Le développement effréné de la Chine ces 40 dernières années a rempli le Yangtsé de produits chimiques et de déchets en tout genre. Le plus long fleuve d’Asie est le premier contributeur mondial de plastique dans les océans. Les 11 barrages sur son parcours ont perturbé l’écosystème, particulièrement la migration du poisson. Quatre espèces qui ne vivaient que dans le Yangtsé ont disparu et 61 autres sont menacées, selon un rapport du WWF publié cette année. L’emblématique marsouin aptère (sans nageoire dorsale) n’y existerait plus qu’à quelques centaines de spécimens. Face au désastre, la survie du Yangtsé est devenue une priorité nationale. Ces dernières années, les programmes de protection se sont multipliés, avec la fermeture d’usines chimiques ou l’ouverture de réserves naturelles. Mais « l’interdiction de la pêche ne suffira pas à transformer le Yangtsé en rivière saine« , avertit Sieren Ernst, qui dirige depuis Washington le Climate Cost Project, une organisation écologiste. « Ce qu’il faudrait, c’est un programme global de gestion de l’écosystème pour l’ensemble du bassin du Yangtsé, qui veillerait sur la santé biologique dans la région, y compris celle des humains », plaide-t-elle.

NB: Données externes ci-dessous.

Each row below holds a small network's activations on one input, seen along a few directions.
Each table varies a few parts of the input and shows all the possible inputs, shuffled.
Descriptions start from the smaller parts, as in this example, which fits no table here: ring(8) and (point or ring(11) or (values(2) and line(6))).
Shared parts are said once, and a part with two or three values counts as separate values.

Other details of the inputs vary at random and push rows far along two fixed directions, the same in every table; ignore that.

Table:
x1: [ -2 -26  12 -65  58 -24 -39 -11  18 -67   3  59  -2]
x2: [ 10 -15   2  33 -31  10  31 -14 -12  26 -12 -35   0]
x3: [-16 -39  16  -4  19  17  14 -27  30 -20   5  -7 -51]
x4: [ 11  18 -22   0  16 -52 -33  10 -18 -15   7  40  59]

Des sanctions sont déjà tombées pour ceux qui bravent l’interdiction. Treize pêcheurs ont été condamnés ce mois-ci. L’État offre des aides à la reconversion. Les autorités locales ont payé la moitié du bateau de Yang Zeqiang et font la réclame de son auberge sur leur site internet. Mais les infrastructures ne suivent pas toujours. Seule une piste tortueuse conduit au quai d’où on embarque pour l’île de Zhongba. Et les habitants se demandent comment ils vont attirer les touristes — d’autant moins qu’ils ne pourront leur servir les spécialités locales. « Beaucoup de clients réclament des poissons du Yangtsé », explique M. Yang. « Je leur explique qu’on ne peut plus en manger, qu’il n’y a pas de poissonnier et que je n’ai pas le droit de pêcher ». En attendant, M. Yang a 100.000 yuans (12.500 euros) de dettes à rembourser. « L’interdiction de la pêche est une politique de l’État« , soupire-t-il. « On n’a pas le choix ».